Las hackis doradas

Este año tomé una decisión importante: renovar mi isla de edición. Suena raro decirlo así, porque en realidad una isla no es solamente el gabinete y todo lo que tiene adentro, sino también el espacio donde estamos, el escritorio, los monitores. Pero es cierto que él representa el corazón de cualquier isla, lo que hace que todo lo demás funcione. 

Hace muchos años me daba miedo abrirlo, pensaba que tenía cosas delicadas y peligrosas a la vez, que podían darme una descarga eléctrica o que yo misma podía destruir con el simple hecho de pasar la mano por una rendija equivocada. Me acuerdo del sénsei explicándome qué era una placa madre, dónde estaban el micro y la ram, cómo se desconectaban los discos rígidos. Yo miraba y veía metales plateados, cables finitos de colores vibrantes, ventiladores pequeños en todas partes. Pero había algo que no me pasaba desapercibido: el lugar del microprocesador. “A esto no hay que tocarlo nunca”, me decían, y a mí se me figuraban los cientos de pins dorados y la posibilidad de la tragedia: que se aplastaran, que dejaran de hacer contacto.

Más de una vez le tuve que cambiar discos, rams y placas de video, porque la tecnología es tirana y te lo exige; los sistemas operativos avanzan y las versiones de programas también. Un día te encontrás con que el Final 7 ya no corre más en tu Mojave, o que Big Sur es lo último de lo último pero a partir de ahora tenés que convertir todos los avis antes de editar. Y en el disco te quedan archivos desasociados a los programas, que ahora son “obsoletos” (así de fea es la palabra que usan los sistemas) y entonces el archivo es apenas un nombre en la lista del finder, un cúmulo de datos que no se pueden leer en ningún lugar. Como un DVD de una película querida, que ya no tenemos dónde meter para poder verla.

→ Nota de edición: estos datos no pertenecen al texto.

These are runs of 7 systems, one row a step. Runs of the same system follow the same rule from any start.
path 1, Q, 10 rows:
[[ 26   2 -17 -15  43  21 -24   5  29  40  23  -4 -52   8   5  22   7 -28]
 [ -5 -36  -4  -6   9   8  55 -38 -30  13  18 -17   8   5  30 -29  32  20]
 [ 42  44  -2 -26  24 -17 -20 -17 -14  -1 -28 -12  39 -39   1   6  26 -28]
 [-16  20 -30 -25  18   6 -16 -50 -10  36   5 -11 -45  44 -19  -3  -4   1]
 [-32 -17 -28 -38 -15 -25  47 -31 -32  -8 -28  13  47 -15   2 -22   3   4]
 [-15  31  -4 -24  17  -7 -49  -5   8   4 -64  27   5 -12 -16  38  14 -23]
 [-67 -17 -15  25 -23  12 -14 -36 -17  13 -22   8 -26  33  -7   2  -8  42]
 [-27  11  17  23 -29 -22  10   9 -12 -45 -56  17  52 -31  -9 -12 -26  17]
 [-20  33  26  14 -22  -4 -53  41  29 -11 -15  14 -33  25 -37  35 -24   2]
 [-41 -48  -4  44 -52   8  24  31   7 -17  29   6 -12  17  11  -7 -37  35]]
path 2, N (10 x 18):
[[ 18  27   4 -35  29   1  63  -8  -4  11  -3 -21  34  12   9   4  -8 -45]
 [  7  34  13 -69  44 -10   5 -30   7   0  12   0  -7  19 -37  15   5 -32]
 [ 12  -3 -44 -46  25   6  -3 -66 -18  20 -10   2   7  15  -7   6  40  -8]
 [  2  18 -14 -16  41  -7   2 -68 -22 -10 -49   9  14 -33 -21 -33 -15   7]
 [-28  24 -20   2   1 -24 -67 -56 -24  -5  -1   1 -14   4 -29 -25 -12  27]
 [ -1  -4 -75  24 -44  -2 -28 -26 -30   9 -26   2  -1 -11   0 -36 -24  29]
 [-14   5 -13  18 -45 -18 -23  20  -3 -20 -39  26 -14 -51 -28 -21 -51  39]
 [-39 -26 -12  41 -64   2 -65  34   2   0   1  13 -20 -10   7  32   2  42]
 [-27 -41  -8  69 -51  25  21  48  12  -6 -17   8  18 -21  39  16 -27  19]
 [-40 -14  61  32 -24  -7   8  78  32 -44  24  14   9   2   2  26 -35  -2]]
path 3, K, 10 rows:
[[ 24 -10  -5 -41  59  -6  13 -16  28 -25 -11  35   8 -53 -21  -2 -25 -30]
 [-17  21  51   0  56 -14 -44   8  16  -4 -27  13  -5  12   4  11  37 -29]
 [ 17 -29  -4  27  12  -4  -5  -4 -25   6  -7  -9  -2  16  39 -61  62  15]
 [ 46  35  -1 -13 -16  -5  30  -4 -14  -6 -33  -8 -25  25 -37 -60 -14  19]
 [ -1  26 -31 -27 -22 -13 -63  -8  -1  23  26  -1 -45  21 -35   8  -1  11]
 [-27 -37 -47 -25  -3 -14   1   7 -13  37 -19  28 -30 -57  21 -19  -8   4]
 [-51  42  44  -6 -17 -15  26  30 -20  23 -62   0  -6 -12  -1  11  -9   2]
 [-34   5 -14  39 -51   2 -16   6 -29  26  26 -38  20  31  37  24  13  13]
 [  3 -23 -41  -1 -32  17  71 -12  -4  -6   5  -4  28  -7   5  -6 -48   9]
 [-20  36  15 -21  -8   1  -8  -7  24 -29   6   3  33  11 -39  72 -38 -18]]
path 4, C, 10 rows:
[[ 29  -4  -2  25  19  -4 -18  37  33 -32 -21  18  35  15  11  -9  -5 -43]
 [ 17 -11 -15  24  10  43  13 -11   7  30 -26  -7 -46  38   3  -5   6  13]
 [ 37 -20   7 -28 -11  -2  -1 -28  -5 -35  17   9   5  -6 -29 -14  44  33]
 [ 34   6  -6  -1  43   2 -28   2  19   7  41  -8  -8 -45  10  14 -14 -28]
 [-21  -9  20 -20  14 -18  25  20 -14  36  13  -9 -46  -3  20 -41  12   1]
 [ 32  20   9 -29 -17 -23  19  30 -10 -13 -19  -2  38   1   3 -11  31 -22]
 [ 19  25 -33  -2 -13  24   0  -9 -11  48  -8 -28  -2   0  18  41   4 -12]
 [-31  -7  -4 -31 -27 -11  26 -38 -37   7   9  -7   4 -17  -3   3  14  33]
 [-21  31  14 -14  11 -29 -17  -6  -3 -17   5  -3  50 -32  -1  27 -20 -23]
 [-59  13  -6  24   0  -8  -8   8  -9  30 -16  -8  -9  26  20  -2 -29 -14]]
path 5, L:
[[-17  -4 -42  16 -12  30  12 -26 -17  48 -15 -17 -16  13  22  19  -5  10]
 [ -6  21  -3 -24 -38  10  42 -21 -21   2 -31 -10  35 -23 -12  41  -1  15]
 [-47   9  -9   8 -20  -4 -38  -5   5  -3   7   4  36   0   1  68  -9 -13]
 [-54 -31  -1  34   8  12  35  10  12  -3 -25  15  19  -9  25  10 -45 -11]
 [-10  11  39  18 -22  -4   7  22  15 -53 -45  21  40  15 -23   6  -9   2]
 [-14 -33   9  57  11  16 -55   2  39 -44  18  18  -6  23 -10  13 -17  12]
 [ 21 -41  24  28  25  12  32   8  20 -43   4  22  -7 -47   2 -40 -22  20]
 [ 28  12  45 -10   5 -37 -47  35  10 -44  17  12  -7 -21 -27 -25  24   7]
 [ 10 -36  -6  26  20  -7 -39  32  11  18  54   0 -61   4  24 -48   7   1]
 [ 67   7  13 -23  -1   1  50  29 -13  17  -3 -18 -34 -20   5 -58  21  12]]
path 6, N, 10 rows:
[[-26 -25  34 -15  -2  -5  13  -5  -2 -16  30   6   7 -34   1  22  20  24]
 [-18  -3  -3  25  23  -9 -25   6   3   5   7  -5  33   8  37   8   7 -32]
 [ -8  -3   1   6  15   7  41   3   8   4  -1  -1 -20  38   0 -29 -31 -13]
 [ 20  16  13 -41 -24 -21   7   9  -4 -24   7   1  11  27 -32  -2  26   3]
 [ 45   2 -18  -1  18  28 -19  -9  12   8 -14   2  -4 -14   2  30  24  -8]
 [-11 -19  18  -2  30   7  27 -33  -9  -1  10  -2 -14 -41   7 -16   0  20]
 [-23  19   8   2  11 -38 -31  -5 -22  -4  13 -11  19   1  11 -24  10 -10]
 [  8  16 -34  13  -1   9   2   3  -4  31 -20 -10 -24  30   6 -22 -24 -12]
 [  8  13  10 -33 -33 -11  24   4 -12  -6 -15   5 -12 -16 -34  -7  -6  31]
 [  6  14  -4   2 -13   4 -49   1   3   6 -10   1   7 -28  -3  50  25   7]]
path 7, B:
[[ -3 -17 -32   8 -27  -3  -6   3   4 -24 -23  21  23   1  -8  -7 -18   5]
 [ -4  -3  11   8   4  20 -13  -1  17  -4 -17  17 -36   4 -24  20  -9  17]
 [-15 -24  17  21 -19   6  -2  -7  -7 -14  28  -5  -5  -7   1  -1  10  36]
 [ 13   9  10  28   5  -4  -9   7   6 -18   6  -3   5 -40  -1 -16 -35   2]
 [-11   8  35   8  12 -10  -3  33  19 -10  22  -2 -17  19  -3  -2 -13 -15]
 [ 18  -2   1   8 -32  -1   9  34   6 -13  21  -9  19  13   6   7   3  -1]
 [ 45  26  14  -1   6  19   8  14   9   7  -3 -14  -7 -15  -7  20   3  -7]
 [ 10  11  30 -15  13  -3   4  -2  -8  13  32 -25  -6   1   9  10  34  -5]
 [ 20   6 -15  -8  10 -14   7   0 -15   8   5 -16  28 -16  25 -15  14 -24]
 [  6  18  -8 -35  23 -13   7   4   1  19 -28   6  -1  11   2  -4  12 -36]]
path 8, L, 10 rows:
[[ -4  -6 -18  -8  60 -21   6  -4   0  21 -29  16  -7 -20  26 -50 -13 -43]
 [ -6  19  15 -29  -1 -19   2 -10 -25   7 -62  13 -20  34 -23 -41  41  11]
 [  7 -15 -61  18 -25   9 -48 -45 -19  11  -1  -5  -5  28   0  -9  27  25]
 [ 11  10 -21   1  -2  21  19 -39 -24  27 -35 -10  -7 -75   7  10 -16  30]
 [-43  23   7 -38 -49 -35 -23  11 -24   6 -11   7  13 -38 -14  39  13  16]
 [-45 -23 -36  38 -29  -1 -21  38   5  26  -4   5   8   2  46  22 -17 -13]
 [ -1   8  36  32 -27  26  59  32   3  -2 -56  -2   6   0   7  15 -14  15]
 [ -4   2  24  18 -44  12 -28  13  21 -46  32  -3  20  35 -27  56   8  20]
 [  5 -38   7  45  32  26  12  10  36 -23  52  -2   5 -29  22  15 -48 -11]
 [ 13  16  74 -18  26 -23  36  38  16 -42   1  10   8 -28 -19 -20 -11 -14]]
path 9, D (10 x 18):
[[-35  49  49   9 -20 -22  -3  24 -20   7 -51  -4 -17  21 -11 -15   7  12]
 [ 10   3 -14  35 -76  -7 -10  34  -8 -21  29 -21  23  12   0  -2 -18  27]
 [ 31   8  26  -5   4  26  49  30  39 -15  23  -3 -18   1 -24  25 -46  -8]
 [-20  12  69 -10  19 -14 -13  23   8  -5  42 -11   7 -22   9  43  30  -8]
 [ -2 -20  -3  61  28  10  -2   5  -2  10  32 -27  18  -6  53 -17 -13 -18]
 [ 28  47  23  -1  47   0  30 -18  -4   0 -21 -22  14  44  -5 -29  -5 -36]
 [ 34  13 -11 -20 -12 -12 -44 -31 -14 -23  42 -22  35  33 -15   7  55   5]
 [ 44 -52 -47 -13  30  30  18 -34  18  -6  37  11  -7  -7   5 -14   7  -1]
 [  4   7  14 -63  57 -10   4 -33  -8  20 -37  20 -20 -36 -12  -7  40 -14]
 [-24 -17 -48   4 -15 -15 -54 -34 -40  33 -11  -1  -9 -18  22 -23  39  25]]
path 10, K, 10 rows:
[[  8 -23  21 -13  -6   9  36  20   8 -13 -19  18   5  -7  -1   7  22   7]
 [ 24  26  31  18 -10  15 -18   1   3  -6   0 -18  -3  -6  -9  30  17  18]
 [ 17 -18  -5  20  22  16  -4 -17   3   9  39 -15 -20 -15  15 -12  -6  11]
 [  6  16  24 -34  26 -20  29   1   0 -10  11  -1  -8 -14 -16 -25 -18 -12]
 [ 11  21   6 -21  11 -14 -30  21   3  14  13  -6  -1  14   6  16  29 -29]
 [ 17 -23 -22 -15  10  15  25 -11 -11  29 -20   5 -12   0  21 -14  37   0]
 [  6  46  18 -17  -2  -5   9 -28 -20   5 -42  -9   0  -9 -25  -5   1  11]
 [-14  17 -32  18   1  -8 -46 -22 -15  23  13 -18  -4   7  13  -6 -10  -5]
 [-30 -21 -32 -20   1 -16  35  -6 -13   7 -18  17   3   4   6 -37 -23  -8]
 [-25  33   6 -17 -31 -19 -11  16  -5  -9 -38   8  24  23 -21  22  -3  -9]]
path 11, Q:
[[ -5 -17  21 -19  25  36   8 -20  24   1  21   3  -9  14  -6  65  21  -4]
 [-31 -18  10  32  15  -1 -12 -32 -19   4  33 -18  27 -32  39   8  12   7]
 [  4  39  20  22  46 -20 -14  -6  -7  -8 -18 -12  17  13   5 -41 -15 -33]
 [  0   7 -19 -26 -20 -22 -17   0  -8  -6  13  -2  -4  74 -18 -23  18  -5]
 [ 12 -41 -61 -21 -15  -1  -1  -8  11 -24  -2  32  23  -9  -7  -4  -8  -2]
 [  0 -20  24 -14  39  14 -10 -17  21 -16 -28  35 -23 -30 -18  17  20  11]
 [-33   1  21  15 -11 -12 -34 -12 -30  17   7 -11 -28 -25   9 -13  25  42]
 [  2  29  -4  20  -8 -22  13  19 -23   6 -37  -6  -1 -26   6 -54 -41   0]
 [ 14  29   9 -33 -27  -2  22  35   8   5 -31   4 -24  35 -30   8  -1  -5]
 [ -8 -27 -36  -8 -50  24  10  12   7  13  19   1  -1  -9   7  51  -2  20]]
path 12, C (10 x 18):
[[  8 -22  40  24  48  -3  40 -25 -10 -15  44 -20 -12 -22  18 -67  -7  16]
 [ 45  41  33 -33  42 -30   6  23  13 -17  32 -15   0  40 -18 -36   0 -48]
 [ 28 -16 -67 -39  -4   3  -3  26   8  51   4   5 -30  50  17  -8  28 -39]
 [ 24 -19 -21 -65  -1  11  48 -27 -19  25 -50  18   4 -45   1   7  52  15]
 [ 11  49  23 -10  22  -7 -40 -36 -26  21   5 -31  31 -60  15  44  48  -2]
 [-45  25 -15  17  -7 -40   0 -14 -54  40  30 -41   6 -28  42 -44 -31  -3]
 [-28  62   8 -50 -29 -51  41  18 -24  -5 -42   2  28   9 -35 -29 -49 -23]
 [-33  32 -46 -11 -52  -2 -53  20   5  20 -45  13  19  41 -14  70  -1 -21]
 [-63 -49 -45  34 -49  23   6 -35 -16   2 -48  26   9 -30   6  21 -18  57]
 [-35  26  70  44   5   1 -19 -29   8 -67 -25  10  31 -42 -38  29 -35  36]]
path 13, D:
[[ 21  43   7 -19  -7  28   6 -10  13  16  25 -30   9 -15 -14  82 -16  -7]
 [-56 -23  15  -7  19  -1  17 -31  -1   2  66 -12  14   7  17  30  -4  -5]
 [-18   0 -16  -2  48 -15   9  -3   6  -1 -15   7  50  -3  30  -2 -22 -61]
 [-11  21  -9  17  24   8 -52 -34   7  -5 -30   1  15  65  -6  16  26 -22]
 [  7 -46 -21  10 -13  10   8 -36  -2 -52  -6  22  34  39 -11 -25  24  25]
 [ 40  -5  -6 -22  22   4 -10 -16  21 -39 -38  37   4 -45 -35  -3 -10   2]
 [-26 -20  15   3  10 -12 -60 -13   1  -4   5  23 -51 -22 -15 -15  19  37]
 [ -9 -34 -12  14 -13 -23  18  33 -14   4 -20  17 -26 -18  20 -76  -9  16]
 [ 34  51   9 -11 -29  -4  -3  47  -2  23 -49  -6 -35  -7 -24  -6   0   1]
 [ -4  -2  13   3 -66  12   6  22 -13  14  44 -26 -30  11  -3  25  19  51]]
path 14, B (10 x 18):
[[ 29  19 -11   3 -19  13  -9  -4  11 -19 -11   3   1   6 -32  13 -20  10]
 [  8 -15  16   3  14  24  -4 -12  13  -1  38  -7 -27   9  -8  17   5  17]
 [ 16 -15  15  16  12  -3   6  -5  -1 -27  21  -2  23 -24  10 -19   7   7]
 [ 16  14  12   4  24 -15 -30  25  15 -10  -1   6  -1  -3  -1 -11  -3 -25]
 [  9 -15   1  -2 -12  -3   5  35   6   7  10   0 -13  38  12 -11  22  -9]
 [ 39   6  -9 -18 -24   2  21  15  -6   5 -15  -6   2 -21  -3   0  15  10]
 [  7  12   9 -26  12  -1  -8  -2  -5  29   9  -8 -26 -31   1  19  21   0]
 [-23 -10   1  -7   8 -10  17  -1 -23  23   3  -9  14 -19  32  -9  16  -7]
 [-17  25 -12 -13   5 -20   3   1 -14  11 -47   5  21  -8   5  -9 -12 -24]
 [-31  10 -20 -19 -11  -1  -7  -7  -6  24 -17   5 -11  35  -6  19   1  -1]]

Which system made each run below?
path 15, 2 rows:
[[  8  33  -4   3 -15 -14 -44  -2 -14   1 -17  -8 -14  16 -19 -15  10   8]
 [  3 -21 -26  -5  -5   6  17  -2   0  21  25  -7 -35  14   7 -24 -13   6]]
 | B
path 16:
[[ 17  59  53  14 -24  -9  15  41  -8   0   2 -34   9   1  -6   7 -10  -1]
 [ 25  21  -5 -17 -12  20   4  22  14  37  45 -31 -24   3   5  51  -6 -12]]
 | N
path 17:
[[  0 -51  -6   6  33   5 -43   0  23 -10   0  40 -46  -7   1 -24  27  13]
 [  6   4  49  -1   5 -24   0  27 -10 -14 -35  15 -34 -30 -11 -53  20  27]]
 | K
path 18:
[[-54   4   6 -14 -30 -31 -11 -14 -37   0 -21   6  23 -42   4   6  11  26]
 [-55   8 -29  34  -1   2 -20  -2  -6  31 -27   2 -12 -14  17   9 -51  -5]]
 | B
path 19:
[[-41  37 -10   4  -3 -22  -7 -26 -24   5 -16 -14  31  15   1  -5 -27 -15]
 [-34 -19 -51   9 -14 -11  -2  -6  -5  -3  -8   8  37  39  15  -6 -21 -23]]
 | K
path 20 (2 x 18):
[[ -5  -8  24 -33  -5   0  25  39   6  23  -9   7  -5 -28  18  44  36 -10]
 [  3   1 -11  37   2  35  -6  -3  -6  45  -7 -24 -15 -10  39  31  12   4]]
 | Q
path 21, 2 rows:
[[ -6  58  -6  20 -28   0 -11 -22 -14  -1 -36 -13 -19   6 -40 -10 -57  29]
 [-24  -3 -17  -1 -59 -19 -57  14   8 -30  13  23 -12   6 -42  15 -23  34]]
 | C
path 22 (2 x 18):
[[ -2   5 -17 -20 -28 -13   1  43  19 -12   1  14  14  31 -10  22 -17 -30]
 [  9 -31  -3 -18  -1  30  17  14  31  -8 -13  28  -9  20 -13  39  16  -2]]
 | N
path 23, 2 rows:
[[ 24  20 -21 -36 -25 -40 -12  25 -16  12  36 -11 -16  -7 -12 -37  -7  -2]
 [  4   4 -34 -45  -6   1   9  32  10  48 -13  10 -39  -1   2  17  -3 -22]]
 | K
path 24 (2 x 18):
[[ 11  30  -7  34  28 -15 -49   3   2  -7 -12  -5  23 -69  16  -3 -33 -18]
 [-59  -8  36  -7  -9 -23   5  31  -4  10 -19  24 -55  -5 -11 -23 -19  20]]
 | L
path 25 (2 x 18):
[[-16 -53 -34  12  -2  -2  -2   0   7  -8  11  20   7  15  22 -16   0  -2]
 [  7  -5   7   2   0   6   5   7  12 -25 -56  31   0 -15 -22  -9  -5  10]]
 | B
path 26:
[[ 30  57   8 -37 -19 -16 -18  -9 -19  -4 -64   0  15  18 -34  -3  42   2]
 [-18   8 -63 -20 -46  10 -20 -35  -8  22   2   4 -24  12 -32  24 -34  28]]
 | Q
path 27 (2 x 18):
[[ 30  20 -50   9 -41   4 -12 -16 -28  14 -60  -4  14 -44  -4  -4  -1  25]
 [ -2  44  18 -20  -1  16  29 -24   2   3 -48   4 -25  -8 -49  20 -38  18]]
 | Q
path 28 (2 x 18):
[[-20 -27   7   6   6  13  31  -5  -6   7  -8  -3  15  27  30  -4  32  -4]
 [ 27  25   9   1 -14   1  11 -18 -10 -27 -17 -13  32   5 -20  -4   3   9]]
 | K
path 29, 2 rows:
[[ 12 -32 -20  40 -10  15  17  22  15 -12   0   7 -18  17   7 -42 -40  10]
 [ 36  -1  31 -20   4  20  17  12  30 -27  -9  17 -27  17 -42  13  10  12]]
 | C
path 30, 2 rows:
[[-36 -35 -12  31  23  10  12 -23   5  -9  -3  15 -12 -11  11 -24 -37  12]
 [-17  34  21 -15  14 -35  -9  13  -4 -16 -49  21   9   2 -18 -28 -10 -22]]
 | D
path 31:
[[  1 -14  19  14  -3  20  10  40  29  -1   5   4  -3  24  11  33   3 -17]
 [ 15 -25  19  -4 -10  21  16 -13   0 -18  20  -3  10  -7   2  25  37  26]]
 | K
path 32:
[[-10  24  40 -37   8 -23  22   5  -9   3  18 -10 -16  24 -20 -12  11  -1]
 [ 35  23 -16 -24   2   8  -3 -10  -7  23  -7 -19  10  18   3  19  38 -16]]
 | N
path 33 (2 x 18):
[[ 23 -12   5 -13 -13   6 -17 -41 -14 -20  16  -6   6  -5 -14   9  58  41]
 [ 42  18  -8  19  27   3 -15  -7   6   0 -17  -3 -16 -49  -5 -25 -34  -3]]
 | K
path 34:
[[ 19 -19 -27  25  -6   1 -32  33  18  -9   4  13  17 -18  21   9  -1 -19]
 [ 21 -19  20  24  28  30   9  -7  20 -13   4   4 -32  22  -6 -14   6  12]]
 | Q
path 35, 2 rows:
[[ 16  11 -11  -2 -77   3  -1  25   4 -48 -31  12  56  22 -28  29   7  12]
 [ 27 -25  -3  30   7  50 -24  12  57 -29  10  19  -6 -20 -15  63 -27   5]]
 | N
path 36, 2 rows:
[[-15  12 -13  -5  39 -24   9 -16 -14   3 -51  17   9 -36   2 -47 -38 -24]
 [-51  24  16   4   1 -27 -28  11  -7   2 -26   3   6  65  -2  -8   7 -19]]
 | K
path 37, 2 rows:
[[ -9   6  15   9   1 -22  37 -14 -22 -13  52 -30  15  14   9 -52 -29   4]
 [ 27  24 -14 -26  16 -21   0  19  25 -29  13  10  31  -7 -20   7 -46 -44]]
 | B
path 38 (2 x 18):
[[ 29  31 -21 -30  27 -22 -39 -27 -11   4  15 -12  13  11  -9 -13  18 -26]
 [ 19 -37 -48 -21   7   8 -10 -29   1  11  24   5 -19  37   3 -16  36   0]]
 | D
path 39 (2 x 18):
[[ 12  11  26 -15  30  23  55  10  26  16   5  -4 -50  39 -21   0 -27 -16]
 [ -5 -19   2 -29 -37 -10  25  12 -19   8  44 -20  33  -9  25  32  49   5]]
 | Q
path 40, 2 rows:
[[  5  -6  -2 -23  12  -3 -22  10  -1  32  25  -5 -29  10  14  12  49 -11]
 [ 12 -20 -21 -10  -4  -3  35   3 -19  16 -25  -1  17 -19  30 -29  29  -4]]
 | B
path 41:
[[-19  19  23  14   3  -4 -49  13   6   4  -4  -2 -12  20   3  23  22  -3]
 [  5 -14 -13  19 -12  30  43  -9  -7  21   1 -20  -1  14  22   2  -3   9]]
 | N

Y en el medio de tanta cuestión material y palpable, hago una retrospectiva de mi vida al lado de esta isla. Y me doy cuenta de que fue como la casa en la que viví todo este tiempo, porque ahí nacieron todas las películas en las que trabajé. Diez, once o doce años de películas y series saliendo de esas cuatro paredes de metal. Me fui de muchos lugares, pero ella vino siempre conmigo. Me separé de todo menos de ese rectángulo pesado y negro, que adentro tenía las cosas que me permitían trabajar, sentarme al frente de una imagen y mirarla. Y no pretendo medir nada, pero la verdad es que una buena parte de mi vida de editora se va a ir dentro de ella. 

Hace unas semanas fueron llegando los componentes de la nueva isla, un cooler del micro por aquí, dos ram por allá, mis primeros discos m2. Los carteros tocaban el timbre y yo acumulaba cajitas con diseños modernísimos en una esquina de mi sala. Una de ellas era tan linda y transparente, que debería exponerla en la repisa con una luz adentro. Después la armó mi compañero. Yo quise mirar y quedarme a su lado, asistir a ese momento. Porque sentía que era como verla nacer. Y saqué fotos a esas manos hermosas manipulando las piezas de metal, los destornilladores y alambritos. Haciendo el primer contacto entre el mundo humano y el de las máquinas.

Finalmente él hizo la instalación del software. Se trata de la parte liviana, después del primer armado más rudo: instalar el sistema operativo y los programas, hacer que todo corra con fluidez. La fecha de nacimiento coincidió con el cumpleaños de Elisa, una amiga que ya no está. Y a esta hacki sí le puse un nombre, porque Olarila va a ser mi compañera durante sus buenos años venideros.

Hoy subí a la terraza y me dediqué a dejar a punto la hacki vieja. Estaba cubierta de capas de tierra, pelos de la Tali, partículas de polvo que quizá tengan ya varios años. La mugre como evidencia del tiempo depositado en una superficie que, de tan delicada, no puede limpiarse con frecuencia. Trato de recordar las manos del senséi montando el Core I7 adonde tenía que estar. El olorcito a nuevo de las piezas que esta vez no pude sentir, el negro profundo de las partes de plástico y metal, a los que disfrutaba con mis ojos de veinteañera alucinada. Entonces no lo sabía, pero ahí adentro se estaba jugando una parte de mi futuro. Hoy usé aire helado, espuma y trapos para revitalizar los colores, para que la próxima persona que la use para trabajar (me encantaría que sea sonidista) sienta que también encontró una casa en la que sentirse cómodx para crear cosas. Y la visto de gala, así cuando nos despedimos ella también siente que está empezando de nuevo.